With this, Daenerys inadvertently revealed something crucial about herself: she does not have a solution to the dilemma Jorah raised. While she genuinely means well and aspires to build a better world for all, she hasn’t been able to conceive of a truly different form of society where that can work. She is pursuing a modified version of the status quo—one with herself at the helm. And like others who sit at the pinnacle of power, she demands loyalty, with death being the price of noncompliance. It is a form of coercion rather than true mercy, born out of a self-assurance that only she knows what is right and just. It is this pride, that most ancient enemy of mankind, that sets Daenerys on her path.

Subverting Expectations?

The climax and ending of Game of Thrones has been less than well received. Daenerys ends up putting King’s Landing to the sword, ruthlessly exterminating most of the city’s population. Men, women, and children are all incinerated as she rides her dragon across the city, whilst her armies fight down below, cutting down anyone who dares raise a hand against them. All those who defied her are crushed; the dead are rendered silent.

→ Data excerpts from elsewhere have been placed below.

Each point is reached from the start by the listed moves, each made once or not at all, plus a little noise. Say if it took an odd or an even number of moves. Then give how often each move was made.

Moves:
(1): [ 54  -2 -11]
(2): [-8 69  1]
(3): [26 10 48]
Start: [-8 -6 29]
Points:
[19  3 68] => odd (0, 0, 1)
[78  6 67] => even (1, 0, 1)
[11 76 76] => even (0, 1, 1)
[-12  62  30] => odd (0, 1, 0)

Moves:
(1): [38  6 -4 -4  0  4  4  8  1  2 -1  6]
(2): [ -8  44  -7   7   0 -12   3  -4   3  -1  13   7]
(3): [ 6  2 44  4 -4  0 10  4  2  2  9  9]
(4): [  1 -10  -5  58 -13  -2  10   6   4  -1   0   5]
(5): [  5  -6  -5   4  36 -11   3   3   7  -6   7  -5]
(6): [-5 12  4  1 16 56 -4  4 -7 -1  7 -1]
(7): [ -2  -1  -7  -3  -6   0  49  -2  -6 -16   7   3]
(8): [-7  4 -4 -8 -4  0  0 38  1 -2  7  3]
(9): [10 -6  0 -3 -4 13  3 -6 59 -3  1 -1]
(10): [ 3  4 -6 -7  3  7 13  7  9 48  5  1]
(11): [  6 -12   4   3 -11  -2  -5  -9  -6  -6  50  -8]
Start: [ 18  -7 -15 -21 -21 -14 -19  33  22  -7  -3 -20]
Points:
[ 56   2 -20 -19  33  36 -14  51  24 -17   8 -26] => odd (1, 0, 0, 0, 1, 1, 0, 0, 0, 0, 0)
[ 76 -22 -28 -27  -2 -14  34  26  74 -34  63 -22] => odd (1, 0, 0, 0, 1, 0, 1, 0, 1, 0, 1)
[ 23  28   7  32 -40  43  55  72  80  13  95   0] => odd (0, 1, 1, 1, 0, 1, 1, 1, 1, 1, 1)
[ 74  18  16 -12   0 -23  -3  26  88 -19  75 -10] => even (1, 1, 1, 0, 1, 0, 0, 0, 1, 0, 1)
[ 12  22  15  39 -41  38  47  66  73 -36  89  -3] => even (0, 1, 1, 1, 0, 1, 1, 1, 1, 0, 1)

Moves:
(1): [38 -3 -3  5 14 -2 -5 -6 10  9 -1  7 -2  0  9 -5  8  5 -3  8 -8  6  1  0
  7]
(2): [  3  43  -3   4  16   4   4   3  -2  -7   7  -4   1  -7  -6 -11  -4   3
  -6   7  -9   5  -6  -5  -7]
(3): [  4   2  44  -2  -4  -1   1   5   2  -2 -16  -2   8   2   2   0  -9  -1
   1  -2   4  -1  -1  -1  -5]
(4): [ -4  -5   3  42   2  -2  -3   1  -1   3   2   1   9  -8   2   9   2   7
  -8  -1  -3 -11  -5  -2  -6]
(5): [ -4 -10   3  -2  27  -8  -1   6   1  -7   1  -6   0   3   3   2  -1  -6
  -3   4  -3  -1  -4   5   6]
(6): [ 2 -8  0  3  7 44 -2 -5  2  2 -2 -5  8  8 -9  0 -1  2 -2  0 -6 -2 -8  5
 -3]
(7): [ 2 -5  1  3  4  0 29  0 -3  7  3  4  1 -1 -5 -1 -6  1  1 -2  2 -2  3  2
  6]
(8): [ 7 -5 -6  4 -8  8  8 49 10 -8  3 -2 -2 -7  5  0 -6 -4 -2  2 -3  2 -1 -6
 -7]
(9): [-15   0   5   5  -3  -7   0  -4  47   4  -1  -3  13 -12 -16 -16   8  -2
   7   5  -2   0   5   4  -6]
(10): [-1 -3  1 -2  6 -5 -2  9 -6 32 -4 -4 -1 -8  3 -1 -4  9  0 -1  2  2  2 -1
 -2]
(11): [ 2  2  8 -5 -1  0 -3  2 -1  5 28  2  1 -5  2  5  1  0 -6 -3 -6  1 -2  0
  0]
(12): [ -4   1   2  -3   8   4  -6  -2   2   4  -5  36  -5   0  -3   7  -4  -8
  -4   1   6   0  -5 -10  -5]
(13): [-1 -3 -2 -6  1 -1  0 -3 -7  0 -4  3 32 -4  1  3  2 -1 -1  4  3 -1  7 -8
  2]
(14): [ 0  1  1  5 -1 -4 -1  6  2  8  0  3  1 32 -4  2  0 -2 -3  5 -3  5  4 -3
 -3]
(15): [ -8   8  -3   0   8   8   7  -3  10   1   3   4  -2   6  41  -4   1   5
   2 -13   3  -4   7  -5  -2]
(16): [ 8  7  3  0  3  2 13  1  8  4 -6 -7 -2  0 -2 47  4  8 10  1  1 -5  5 -2
  0]
(17): [-8  0 15 -2 -2 12  6  9 -6  2 -4  8 -4  2 -3 -5 44 10  3  0  2 -2  7  0
 -4]
(18): [ -5  -7   0 -12   3  -6   0   3   5  -6   6   9  -2   1  -2   3  -6  46
 -10  -9   1   1   0   1  -8]
(19): [  1   0   0   6   6  -3   2   5  -3 -10   4   8   0   3   2  -4  -3   8
  46   0  -6   2   2  -2   0]
(20): [-11  -4   4   0  -5   3   3  -8   2   2   1   0  -3  -2  12  -4  -6   7
   1  44  -9   6  -3   3  -7]
(21): [ 4 -2  1  7  8 -2  0  3  0  2 10 -3  0  5 -7  2 -2  2  3  8 42  9 -3  7
 -5]
(22): [-9 -7  5  6 -2  3  1 -6  1 -2 -6 -3 -1 -6 -2  3 -3 -2  1 -5 -3 38 10 -5
  4]
(23): [ 8 -4  0  5  9  7 -2 -4 -2 -3  3 -1 -6  0 -1 -1 -6  0 -2  5  0 -9 36  1
 -5]
(24): [-1  6 -3 -1 -1 -2 -3  3 -2  5 -1  9  6 -4  6  3 -3 -1 -1  0 -5  4  5 32
  0]
Start: [ 13  10   1  -1  -4  -8   7   1 -13  23 -24  25   2  -5  22  -1 -16 -16
  -6   0  -5  -1  17   9  10]
Points:
[ -4  44  12  28  47 -12  36  13  22  65  20  40  47  -5  35 -23 -34   3
  35  11  14  48  88  24 -10] => odd (0, 1, 0, 0, 0, 0, 1, 0, 1, 1, 1, 0, 1, 1, 1, 0, 0, 0, 1, 0, 1, 1, 1, 1)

Viewers of the show, at first jubilant and triumphant, enjoying the sight of Daenerys destroying the city’s defenses and quickly pushing Cersei Lannister’s forces into unilaterally surrendering, were shocked and appalled when Daenerys proceeded to scorch the entire city, street by street. For almost an hour, they are forced to watch the highly-graphic and gruesomely detailed massacre and sacking of King’s Landing from multiple on-the-ground perspectives.

It was, to put it in socially polite and politically neutral terms, a “controversial” and “divisive” decision.